India’s cybersecurity skills shortage: Airtel Payments Bank’s CISO proposes a path forward

Manish Pandey, CISO of Airtel Payments Bank, has worked in several industries, including e-commerce, academics and fast-moving consumer goods ITeS, and banking. So he has seen first-hand the challenges of the cybersecurity skills gap in multiple contexts.

Pandey started his professional journey in cybersecurity with the Indian Computer Emergency Response Team, the government’s nodal agency to deal with cybersecurity threats. From there, he moved to several organisations with the intent of learning various domains within cybersecurity and information security. His goal was to eventually join the financial sector as cybersecurity plays a critical role in it — not only are the implications of a breach are profound in the financial sector, but he found the cybersecurity landscape challenging in that sector and thus an industry he could learn much in.

Pandey did in fact join the financial sector later in his career, where he built the cybersecurity framework for a highly digitised New Age bank in India. “It gave me a very holistic view of the subject and hands-on experience as well,” he recalled, and “a very useful and learning experience” he has brought to the other industries in which he has worked.

In a conversation with CSO India, Pandey proposed approaches to the cybersecurity talent shortfalls. He also shared how he has seen businesses gain a more mature understanding of cybersecurity issues.

CSO India: How can India bridge the cybersecurity skill gap?

Pandey: It is a two-step process. First, cybersecurity needs to become a more acceptable academic subject. Just like we have C++ or Java, cybersecurity should be readily accepted as a subject in academics at entry-level engineering colleges. The initial days of exposure will build interest in the subject among students, and more people will be willing to take up the subject. If the field is more methodological right from the academic level, there will be more uptake of the subject by students.

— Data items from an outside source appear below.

Each name stands for a flat space through zero: a line, a plane or more. A row that begins with a name and a colon came from that space; any other row is followed by the name of the space it lies nearest, among the names in its block.
z405_z431: [-27  40  10  23 -11  26   8   8  17  -1   6  36   5 -15 -32  -2  -1  -9
  -6 -70 -35]
z129_z942: [ 27  24  31  -6  18  59  45  -8 -59  36  19 -11 -27  15 -30 -58 -16 -19
  25 -12  19]
z459_z227: [-10 -13  14  19  36  17  22 -57 -44 -24 -32 -35  10  -7 -34 -44 -11 -35
 -27  67  44]
z995_z354: [  7  18 -37 -68  -1 -20  26   8  46   6 -37  10  60  49   3  22  20  45
  32  47  73]
z459_z227: [ 23   1  11 -36  -1  17 -12 -11  -2   5 -33  24 -17   9  27  47 -11   6
 -14 -18 -18]
z405_z431: [ 17  -4 -36 -30 -29  -4  17  69  -7 -41   9 -20 -19 -25   6  14  21  -3
  -6 -25   3]
z459_z227: [-37  10 -16  35   4 -20 -30 -19  14   7  18 -17   0 -25  32 -28  30 -17
 -33   9 -54]
z129_z942: [-22 -10  70  71 -35 -86 -96 -24  55  27  41 -19   1  17  11   1  25  10
 -32  -8 -39]
z129_z942: [ 10   4  56  45 -10 -25 -65 -34  12  34  26  -6  -6  -4 -14 -50  26 -24
  -3 -36 -34]
z836_z173: [ 22   2  47  -1 -14 -10 -27   7  32  10  -9  26 -19  42   2  32 -20   8
   4 -47 -17]
z836_z173: [-34   6 -33  15   7  24  -9 -38 -20  31  42  12  12 -54  -3  -1  13  12
  16  12 -11]
z836_z173: [-10  50  -2 -26 -39   8  35  66  28 -30  -2 -25 -17  23 -33  20  -9  18
  24 -30  49]
z995_z354: [ -8 -12   9  35 -24  -1  12  53  12 -22  62  27 -18  -2 -32  22  -2  -2
 -15 -71 -32]
z405_z431: [-15  20  15  -9  17   1  -7 -52  -4  14 -23 -28  -4  25  25  -9  10  -7
 -41  53   4]
z995_z354: [ -5  13   2 -14  11 -18 -27 -41  28  -1 -76   3  37   2  12  -3  -2   2
   9  30  15]
z23_z457: [ 39 -15 -22 -46   0   6   7  39  54 -30 -57  79  25  27 -12  59 -32  16
  52 -64   9]
z836_z173: [  7  14  41  44   8  26  32  34 -19  -9  -8  11 -26   5 -24 -48 -41 -36
   5 -64 -41]
z23_z457: [ 10   4 -26 -24 -22  -5  -1  22 -54   3  -1 -59 -14 -64  35 -20  29   2
  -4  33   5]
z23_z457: [ -1   7  14  17 -31 -20 -26  15  -1   9  16  -1  10 -38  -9  -9  24   3
  -4 -35 -21]
z129_z942: [  3  -5 -50 -35   4  30  65  49 -41 -11  -2 -17 -13 -17  14  20 -35  26
  43  36  40]
z129_z942: [ 31 -50  20  32 -23 -39   0  67 -38   3  43 -36 -27 -21  13 -17 -21  11
  33   2  -2]
z23_z457: [-26  34 -20  -1   9  12 -94 -79  52  22  -9   2 -30 -18  31   9  18 -18
  18 -13 -36]
z129_z942: [  6  20  20 -30  -2 -24 -47 -39  58  30 -37  20  18  49  24  32   7  25
  10   8   8]
z995_z354: [ -7  -7 -17   9  -5  15 -41  -5  15  46 101   9 -63   9  31  36   0  18
  32 -25 -37]
z405_z431: [  4   2   5 -55  20   5  25 -58   7  42  39 -11  17  96  -6  30  26  39
 -20  92  86]
z23_z457: [ 26 -11  11 -20 -10  -5  33  36  -4  -2   2  26  21  24 -11  14   6  14
 -13 -22   5]
z405_z431: [ 20  -7 -71 -48 -15  -1 -10  46  -9 -38 -15 -48 -32 -48  37   4  16  -8
  34  14  18]
z405_z431: [  3  -7  -5  14 -11  -9 -13  34  23 -28 -39  27   7 -29  -7  15 -30  -1
  35 -47 -18]
z459_z227: [-23  70  -8 -25   0  37   6 -18   9  15 -48  -6  -3  -9   8 -10  -8   1
  21  -7   3]
z129_z942: [-45 -28 -83  28  -9 -36  -7  24  30 -41  32  23  58 -70  -5   5  51   0
 -21  -6 -32]
z23_z457: [-36  23  17  43 -24 -25 -35  -7  39  -4 -28  23  48 -43 -42  -4  -6  11
  30 -36  -1]
z995_z354: [-37  33  58  46  -7 -29  13 -25 -12  30  14 -44  27  22 -16 -56  20   2
 -49  45  10]
z23_z457: [ 14 -19 -28  -7  -5   6  12  41  36 -26  20  57  14   8 -34  28  -2   4
  28 -64  -2]
z836_z173: [ 46 -28  -5 -58  15  -7   8 -12  14   2 -17  32  23  57  12  31  22   9
 -23  16  22]
z459_z227: [ -7  30   7 -29 -26 -21 -38   4  66   1 -42  11   1  29  15  60 -17  36
  33 -12  20]
z459_z227: [-38   2 -37 -16   6  -6  -3 -29  56 -31 -64  69  74 -14 -16  71  -6  28
  -6   3  12]
z23_z457: [ 10 -19  18   8   9   6  35  10 -48  12  62 -47 -43  35  10 -21   3  -7
 -35  42  10]
z836_z173: [-12   8 -56 -33   0  36  68  12 -44 -20  14  -2  41 -44 -43  -9  32   6
  -9  25  52]
z23_z457: [ -2   4 -75 -42   1  29   8  10 -27  17  48 -31 -31 -35  34   6  20  15
  39  33  17]
z459_z227: [ -7  -8  21  17  -3 -16 -11 -17  14  -5  -6  22  28   3 -22   9   6   2
 -22  -8  -2]
z836_z173: [-13   6  -9  -6   4   1  31 -15 -37   4  20 -46  14  -4 -13 -30  26   2
 -24  65  45]
z836_z173: [  0 -28   5   7   1 -32 -49 -50  27  28  42  31  33  11   2  18  51  10
 -36   6 -18]
z459_z227: [ 39 -19  50  15  -4 -12  18   6 -50  -9  16 -32   5   7 -36 -67  36 -38
 -54  -3   9]
z129_z942: [-39  32  31  10   6  -5  -1 -49  44 -14 -89  62  71   9 -24  33  -9   6
 -50 -15 -16]
z995_z354: [ 19  -1 -46 -55  -2  38  26  22 -21   4   9  11 -17 -14  15  39  -6  21
  32  -2  19]
z129_z942: [-14  20  -9 -13  13  11  10 -31  23  -1 -56  45  57  -3 -20   8  -3   9
   6  -2  12]
z995_z354: [ -7   1  16 -12  -7  -8 -66 -43  78  41   6  84   9  39  17  98 -14  46
  21 -45 -30]
z995_z354: [-15   1  25  38   7 -11   6  10   5  -3 -17  14   2   6  13 -11 -21 -11
 -24 -18 -48]
z995_z354: [ -8  24  22  -1 -12   8 -12 -35  -9  41  64 -25  -5  14 -29 -19  40   8
  -9  14  31]
z23_z457: [ 12 -12   7   4  41  16  13 -21 -11 -20 -78  12  -1  10  18 -19 -45 -30
   2  14 -16]
z459_z227: [-22  15 -32   8   0  12  -9  19  14  10  12  -7 -32 -18  29  10 -30  12
  55  -6 -16]
z459_z227: [-13  16 -18  12 -11  -7   9  27  10  19  43   6  14  -9  -1 -27  29   5
   5 -24 -23]
z129_z942: [ 27  16  47  -3 -17  -9   0  22 -16  53   9  -8 -13  22  23 -18 -10  20
  23 -16 -14]
z405_z431: [ 40  -8  81   9 -37 -38 -68 -36 -44  54  12 -48  -4 -29  -2 -32  34   7
  -6  13  14]
z459_z227: [   4   40   56   31  -38    3   -3   41   11  -11  -39   28   16  -32
  -55  -21  -19  -11   19 -104  -23]
z995_z354: [ 14  -9 -15  -4  -2   0  -8  11 -30 -27 -29 -42 -16 -45   5 -27  -4 -22
  16  17  15]
z23_z457: [-36  29  22  23 -10 -14 -17 -33 -21  32 -17 -46  10 -32  14 -19  -7  20
   8  56  17]
z836_z173: [-11  -6  38  78 -22 -20 -54   7 -22  22  73 -66 -60 -41 -14 -57 -13 -17
  47 -11 -10]
z836_z173: [-12  22  21  14  -1   7 -38 -30  34  35  22  12 -20  23  -5   9 -15  10
  37 -20  -4]
z836_z173: [-13  16  28  15  10  31  -5 -27 -25  46  -1  21 -27  -9  32  20 -40  13
   6 -10 -45]
z405_z431: [-25  25  -1 -21 -47 -24 -16  46  65 -15   0  18 -11  23  16  99 -13  50
   0 -34  -1]
z405_z431: [ -3  -6  21  18  11   1 -23 -48 -27  27   9 -10  -2 -16  11 -21  12 -11
 -24  21 -20]
z23_z457: [ 13  19  67  43 -24 -27   9  28 -16  -5  -7 -44  14   1 -58 -84   7 -24
   2 -20  27]
z405_z431: [ 26 -14 -36 -29  14  10   9   6   7 -37 -36   7  16  -7 -22 -14   4 -20
  28  -3  34]
z405_z431: [  2 -24 -49 -37  30  20   7 -42   8  -4  18  20  13  20  -4  28  19   4
  -3  41  35]
z459_z227: [ -9 -10 -13  14   6  23  16   5 -29   2  35  10 -17 -23   5   4  -2  -7
 -17 -13 -32]
z405_z431: [ 46 -62 -43 -47  20 -26 -28 -17   7 -31 -39 -13  13   3  16  18   3  -1
  35  62  59]
z405_z431: [  26   10   -5  -45   24   54  105   11 -106   62  -11  -21   21   -5
    3  -38  -41   42   66   78   73]
z836_z173: [ -2  -1 -13 -17  30 -11  23 -32   7 -19 -40 -20  37  35  -5 -33  20 -16
 -30  65  40]
z836_z173: [-48  14 -33  12  13   0  -1 -52  -7 -13 -24 -30  41 -45 -21 -24  15  -3
  -2  70  44]
z459_z227: [ -6  22 -52 -51  27  52  31 -21 -32  22  13 -28 -39   8  47   6   0   5
   7  55  13]
z129_z942: [ -3   4 -43 -69  21  34  78  15  -3 -11 -69  46  37  26  19  78 -50  51
  22  43  46]
z129_z942: [-50  24 -45  30  -2  25  40  18 -26 -29  28 -20  10 -62 -33 -38  19 -20
 -16  -3  -4]
z995_z354: [ -4  42  82  42 -67 -47 -56  45  16  19 -26 -27 -17 -32   7  -6 -16  15
  15 -66 -39]
z995_z354: [  0  13 -30 -20  12   4   0 -15 -21  -7 -44 -49   2 -29  20 -41   6 -14
  21  53  28]
z23_z457: [  7 -20 -26  19  -5   6  22  50 -17 -25  24  -7  -9 -33 -27 -22 -17  -8
  46 -22  12]
z129_z942: [-54  -4 -30  24   6   0  12 -18  12 -26   9  15  25 -23 -14  33  -1   9
 -30  22  -2]
z995_z354: [ 28  22  30 -31   2   7  22 -16 -23   4 -59  -7  35   9 -23 -36  16 -10
 -16  11  34]
[  6   4  10   3  -1 -15 -14  11  26  10  18 -13 -23  40  18  -8   1  -2
   6  -4  -9] -> z836_z173
[  4  16  32  18 -13  -6 -12   9 -27 -28 -21 -69 -42 -17   0 -45   4 -40
 -30   4  -2] -> z459_z227
[-11  22   3  21 -18   2 -38  -7 -22  34  50 -44 -39 -41  21 -38  26 -10
   6  -8 -31] -> z405_z431
[ -8 -15  -9  -1  10   2 -15 -35  10  -5   6  14  10   2 -13  22   6   2
  -7  15  15] -> z995_z354
[ -4  13 -17 -43  -6  -4  -7 -20  44  -4 -10  41  35  29   1  49  42  15
 -44 -10   0] -> z23_z457
[ 43  19   9 -47 -21  29  31  59 -30  -3   5 -46 -63  23  -2   3 -29   8
  51 -10  52] -> z459_z227
[-27  37   9  -2  26  40 -20 -71  -8  29 -36   3 -21  -6  33   5 -19 -10
 -13  18 -31] -> z459_z227
[ -9  -3  38  10 -31   7   0  14  -4 -38  -2  19 -17 -11 -34  69 -16   5
 -50 -45  -5] -> z459_z227
[ 40 -20  27 -24  29  22   8 -41   0   9 -35  60  28  40 -25  10  -9  -9
  -8 -17   8] -> z836_z173
[-34  16  15  40  -5  -1 -54 -41  45 -23  12  32  -4 -13 -18   8  37 -40
 -73 -65 -70] -> z405_z431
[   9   -4   73   52   28   48  -49 -101  -52   98  -17   77   14  -57
  -12  -17  -54    4   54  -43  -58] -> z129_z942
[-18  43  68  42 -30  -5 -32  -6   4  41 -16  10   2 -25 -12 -10 -24  14
  21 -52 -33] -> z405_z431
[  4 -15 -34 -17  -8 -12  20  27 -16 -10  32 -19   8 -13   9  -5  36   4
 -22  21   8] -> z836_z173
[ 17 -46   3  16   3 -29 -26 -12 -28  35  82 -43 -27   8  27 -22  26   4
  -1  50   3] -> z405_z431
[-35  -8 -89 -38 -11   7  45  22 -18 -28  53 -29  15 -34  -2  38  41  30
 -18  64  53] -> z23_z457
[ -6  23  30  33  -7 -29  -6  22  97 -37   3  45  36  71 -67 -32  30 -33
 -27 -87 -16] -> z836_z173
[-21  30  43  10 -12 -12 -27 -45  -9  64  29 -16   1   9  26  -2  25  23
 -35  25 -20] -> z23_z457
[ -6  18  57  17 -21 -27 -73 -48  36  31 -31  11  10   0  -5  22  -9  18
  17 -15  -2] -> z405_z431
[  5  -4  37   7  10  -1   0 -25  11 -10 -18  14   7  36 -23   4  -6 -12
 -32  -4   6] -> z129_z942
[ 30 -39  41  24 -21 -28 -63 -10 -25  12  20 -39 -37 -29   0   2 -15   2
  33   9  16] -> z836_z173
[-47 -20 -58  37  -9   2 -40  -7   2 -21  94 -29 -45 -60   1  18  26 -11
  -5   5 -20] -> z23_z457
[ 50  -3  24 -11   1   8  -2  30  30   0 -10  52   0  39 -25 -14  -6 -17
  29 -86 -19] -> z23_z457

Rows lie near named flat spaces through zero. A row that begins with a name and a colon came from that space; any other row is followed by the name of its block's space that it lies nearest.
z106_z408: [  1 -16 -13  86 -34 -12 -18  48  18  40   6  -6 -24  36  -4 -18  -6  -3
 -29 -37  24]
z755_z857: [ 34  -5 -22  40  -5   1  -3  50  23  34  10 -45  -7  29   8 -21 -24 -10
 -11 -14  -5]
z106_z408: [  3  24   4  65 -17  41  30  -1  53  23  25 -29 -10  44   0  10 -27  -6
 -57 -40 -62]
z29_z608: [-20 -12   1  42  32  53   2 -23  22 -45 -16  75  52 -17   8  22  18 -30
 -19  14  21]
z29_z608: [  2  23 -21  10   9 -25 -29  19  13   0  -5  21  13  26  26 -62 -23  44
 -24  13  -6]
z755_z857: [ 14   2  -2 -32  10  26   9  12  24 -23 -19   5  52 -14   3  25 -45 -13
  -7  30  -5]
z106_z408: [ 32   1   7 -42  -7 -44 -27  20 -34  18 -22 -22 -21 -20   9 -36  21  15
  47  14  80]
z588_z595: [-35  15  62   9  12 -10 -10  26 -10  35   6  14  31  -6   2  21   8 -15
 -14 -19   9]
z29_z608: [-12 -50  12 -70  21 -42   9  -5 -73   0 -16 -28 -20 -58 -40  35  51 -20
  77   0   7]
z29_z608: [ 30   5  44  12 -55 -12  26   8  22  12  20 -35 -43   0  39  29  12 -62
 -17 -39  25]
z29_z608: [ 24 -11   6 -17 -53 -12  61   2  10   5 -10 -38 -52 -34  48  11  57 -48
 -36 -50 -18]
z588_z595: [ 39 -34 -77 -49  -2  -6  -1 -19  54 -81  -2 -20 -69 -45  -8 -65  10  11
  24  41  34]
z29_z608: [ 19   7 -11 -12  28   9 -25  18  70 -21 -13 -27 -25 -30 -34 -69 -10  34
   7  20  60]
z29_z608: [ 20  26 -12  -4 -29   5  11   3  59   0  11 -34 -53  -3  19 -54   6  18
 -39 -13   8]
z106_z408: [-19   2 -20  15 -16  35  20 -56   6  -8  37  -4 -67  -3 -12  -6  54   3
  -3 -13  -8]
z588_z595: [ 42 -12  -7 103  17  77   2  56  55  36  -2 -19  28  12  11   1   6 -57
 -22 -19  61]
z106_z408: [ 25  17  15 -23 -23 -66  26  58 -25  65 -48 -48 -18 -18  57 -57  52  17
 -37 -58 -14]
z106_z408: [-43 -37  -5 -36   9  15  -5  -2   1 -63  17  84  41 -55  30  41  24 -64
  -3  46  31]
z106_z408: [ 24 -27 -13 -34   9 -55 -13  17  11 -48 -25   7 -11 -34  19 -36   3 -10
  18  15  27]
z755_z857: [ 29  16 -54  78 -58 -19 -31  27 -13  70  39 -25 -89  61  46 -92  47  32
 -16 -28  57]
z588_z595: [ 21  34  36  -8  27  50  10 -28  29  -3  -8 -25  21  -2 -25  18 -24   6
  13   8  10]
z755_z857: [  2   9   0 -79   1 -32  -6   2 -93  20 -43  22  54 -12  25  13   6  28
  35  32   6]
z106_z408: [ 24   1  10 -31 -21 -43 -15   2 -13 -17 -28  12 -17 -22  29 -28  19   4
  16   8  64]
z755_z857: [-16 -13  -7  71  21  25 -30  39  -2  13 -24  72  52  -6  30 -20  38 -18
 -24   2  72]
z755_z857: [ 46  23   4 -23  -4  20   9  45  51 -15 -17   9  49 -21  82 -19 -16 -42
 -41  23  39]
z755_z857: [-37 -26  23   9   1  42  14   5 -35   5 -17  61  62 -34  10  75  38 -56
  -7   2  31]
z29_z608: [-31  22  -4  22  38 -22 -47   9 -15  28 -32  23  14  15 -41 -70   0  94
   2   1  17]
z29_z608: [ 38 -11  15  34 -57  47  44   8  43   8   2 -40 -12   5   3  67 -22 -65
 -25 -29  12]
z106_z408: [  2  17   9  65 -24  28   5   8  17  36   0  -9  11  48 -15  21 -37  10
 -32 -28 -17]
z106_z408: [ -6  -7 -19  53  -1  11 -31 -16 -31  37   9 -18 -28  46 -73  -1 -15  50
  43  -3  20]
z29_z608: [ 24  21  50  15 -34 -44  13  31  -8  58  -6 -56 -30  17  18  -4   6  -6
 -14 -57  -2]
z588_z595: [-21  15  11  23 -34  53  -4 -17  -6  34  26   4  -7  19 -26  39  -2   2
  -2   3  36]
z588_z595: [ 23 -12 -15   2  26  18  12   5 -13  -6  -3   2  21 -11  32   2  28 -35
  12   7   0]
z755_z857: [-13   5   8  32 -40  26  12 -29  30   8  55 -22 -75  10 -11  10  27 -20
 -14 -25  11]
z588_z595: [-14 -30   6 -62 -31   5   9 -45 -19 -55  -6  32 -15 -51 -16  56  18 -30
  35  32  50]
z588_z595: [ 10   1 -10 -32 -23 -37  19 -17   4 -19   0 -22 -41  -3  11 -16   1  12
  -8 -12 -40]
z755_z857: [ 32  11  16 -10   8   0   7  51 -18  54 -10 -49  37  12  14  14 -24 -14
   7  -7 -10]
z755_z857: [-13 -11  -4 -65   7 -11   0 -27  -5 -64 -21  47  27 -38   6  16  -9  -1
  11  41   2]
z588_z595: [ 14  34  22 -73  36  15   2 -69  -6 -45  -5  -5  13 -12 -22  10 -25  30
  47  42 -10]
z588_z595: [ -9   3  39  61 -72  49  40  33  22  75  42 -35 -42   1  28  50  53 -76
 -56 -65  32]
z29_z608: [  3 -28 -38  31 -82  36  27 -24  31 -41  -1  46 -34 -11  32  30  24 -43
 -44  -4  42]
z755_z857: [-17  -5  14  36 -27  25   5   4 -22  43  26   0 -19   6   3  29  42 -30
  -4 -23  30]
z588_z595: [  4 -11 -11  -6 -35  23  36   6  -6  24  36 -23 -45 -24  46  12  72 -58
 -16 -22   9]
z588_z595: [ -4  21  -7  -5 -14 -30   0   2  30   9   3 -35 -42  17 -19 -47 -24  54
 -25 -19 -41]
z106_z408: [ 12   9  11  -1  19   9   5  37 -22  52 -28 -39  53  20 -28  25 -44  19
   7  -7 -33]
z29_z608: [-15   1  -1 -12  29  31   3 -26  -3 -22  24  17  23  -2  -5  25  -4 -15
  13  24 -25]
z106_z408: [-18 -28 -21 -32  27 -58 -33 -11 -51 -24 -16  27 -15 -21 -18 -36  30  33
  50  21  18]
[ 28 -18  -5 -35  -3 -25 -20  13 -12 -13 -18 -10 -13 -27  -2 -16   8  -4
  43  23  70] -> z106_z408
[  36   10   39   37  -17   12   41   45   17   78   37 -106  -31   25
    8   30    0  -55  -15  -64  -43] -> z755_z857
[ -7  -4  11  12 -41  13 -17  58 -66 108  -6 -21  -1  -5  -2  14  51  -5
  18 -15  98] -> z106_z408
[  5 -18   4  22 -12  32  -2  23  30 -17  -6  23  46   1  -4  49 -47 -41
 -13  17  25] -> z106_z408
[-20  -4  27 -13  33 -24 -41  10  -3 -12  10  21   5 -21 -16 -18   7   1
  32  22  51] -> z755_z857
[-10 -24   2  53 -20  56   8  27  -1  34  -6  14  24  -7 -10  48  21 -43
 -14 -14  50] -> z588_z595
[  5   6 -20   0 -37 -19  16 -21 -44  23  -2  -5 -36  17  25 -11  36  19
  -6 -22 -20] -> z755_z857
[ -1  52 -16  35 -59  -6  -9  -6  18  24  42  12 -23  74  51 -32 -36  34
 -60  -8 -32] -> z29_z608
[-38 -28 -15 -29  -7   2  13 -28 -53 -10 -23  42  -1 -40 -10  22  61   3
  12   4  10] -> z106_z408
[  9 -21 -15   2 -67  -2 -15 -12  30 -34  21  14 -63 -13   2   2   6 -23
   5  15  88] -> z29_z608
[  6 -15   0 -19 -11 -24  21   4 -11  -9 -13   0 -15 -28  31  -3  40 -25
  -7 -17  -5] -> z29_z608
[  -3    9   -1  -24   43  -31   18  -38   -2  -50  -43   13   39   10
  -18   -1  -47   45   -6   -1 -109] -> z106_z408
[ 24 -34   3   5  16  -8 -34  29  21 -40 -14  21  29 -18  -9  11 -33 -37
  35  35  75] -> z29_z608
[-29  -5  -7 -25  40 -35 -62 -21  10 -62  -4  62  -1 -22 -27 -55  -7  46
  34  52  57] -> z755_z857
[ 36   6   4  23 -21 -13 -14 -10 -36  32 -62 -27   4  38 -57   9 -45  63
  37 -11  30] -> z106_z408
[ 39  -9 -21 -37  12   4  20  -5  -3   9 -16 -74 -38 -21 -33 -17  13  17
  40  -4  -5] -> z106_z408
[ -5   3  15  25 -32  -1  -3  29  -2  26  -7  19  13   5  28   9   7 -17
 -30 -15  32] -> z106_z408
[-14   0  35 -71  21 -41  -6 -34 -20 -52 -27  26  22 -32 -18  21 -19  14
  31  24  -8] -> z588_z595
[ -16   89   56  -19    7   43   57  -47   -6   40    1  -14   47   34
   32   31  -14   31  -61  -33 -121] -> z106_z408
[ -5   1  37 -14  26  30 -16   3  33 -19   1  10  17 -40 -20  11   4 -25
  18  23  72] -> z588_z595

The second part is to make people understand how cybersecurity is a value-add to the business. In most traditional businesses, cybersecurity is still treated as an overhead rather than a value-add. Once there is more management-level awareness on why cybersecurity is required, and the organisations start seeing cybersecurity as an indispensable asset, more demand will be created, thereby driving young talent to the subject. Currently, most cybersecurity professionals are either enthusiasts, who have an interest in the field, or experienced IT professionals who have chosen cybersecurity down the line in their professional careers.

CSO India: It is equally important to groom talent within enterprises. What’s your approach to building the next level of leadership?

Pandey:  I believe in giving my team members some authority or leadership responsibility. One must allow the functional leads to take responsibility for a particular project/delivery or a new technology, guiding them as and when needed. They should be allowed to take operational decisions and day to day decisions, while you should simply play a mentorship role in the project.  Once we give them the responsibility for a particular project implementation, they automatically become technology leaders for that new technology. This helps create confidence in them to take on more responsibility from start to end.

CSO India: Cybersecurity is often an activity that happens after an incident occurs. How can CISOs make cybersecurity a preventive process rather than an afterthought?

Pandey: This ultimately boils down to the management’s awareness of the associated risk.  In India, initially, regulatory compliance was the driver of security adoption, rather than risk. However now, increased management awareness about security and the regulatory requirements on information security, have mandated putting in place, a well-structured information security and cybersecurity framework. Having prevention and reaction at the heart has become mandatory rather than a mere choice. In some of the other sectors, which are not that heavily regulated (especially regarding data protection) or which are not digital-heavy, this remains an issue. For this, CISOs need to be able to translate cybersecurity and information security into business gains.

The CISO should be able to make sure that the security objectives are able to add value to the business objectives and that information security is not being perceived as a hindrance to business growth. Information security can add value to business ensuring that day-to-day activities and business of the organisation are running without any hiccups such as incidents, downtimes, and regulatory actions. The best security is transparent security.

CSO India: What challenges have you faced in your career and how did you overcome them?

Pandey: In the initial days, the challenges came mainly from the lack of management awareness on cybersecurity and resistance to change. Cybersecurity was seen as a hurdle for the organisation, which always led to a push-and-pull situation between the CISO’s department and the management. However, that has been addressed now and people are much more aware of the risks and benefits of cybersecurity and the outcome of a possible attack. This happened as businesses became more and more dependent on newer technologies, and gradually the concept of control applicability of technology and security were understood.

Today, our challenge comes from the rapidly evolving technology sector. Cybersecurity professionals today need to quickly understand newer technologies and the risks involved, and then develop a framework for it. We need to act fast and always be on the edge. With the current rapid pace of digitisation in India, this has become more important than ever before.

To be able to cope up with this requirement, I read a lot. I also participate in conferences and workshops on these new technologies. Certifications, while not an accurate measure of how updated you are, act as an external assurance of your capabilities. I have done CISSP, CPISI (SISA), ISO 27001 LA, and a master’s in cyber law and information security from the Indian Institute of Information Technology, Allahabad.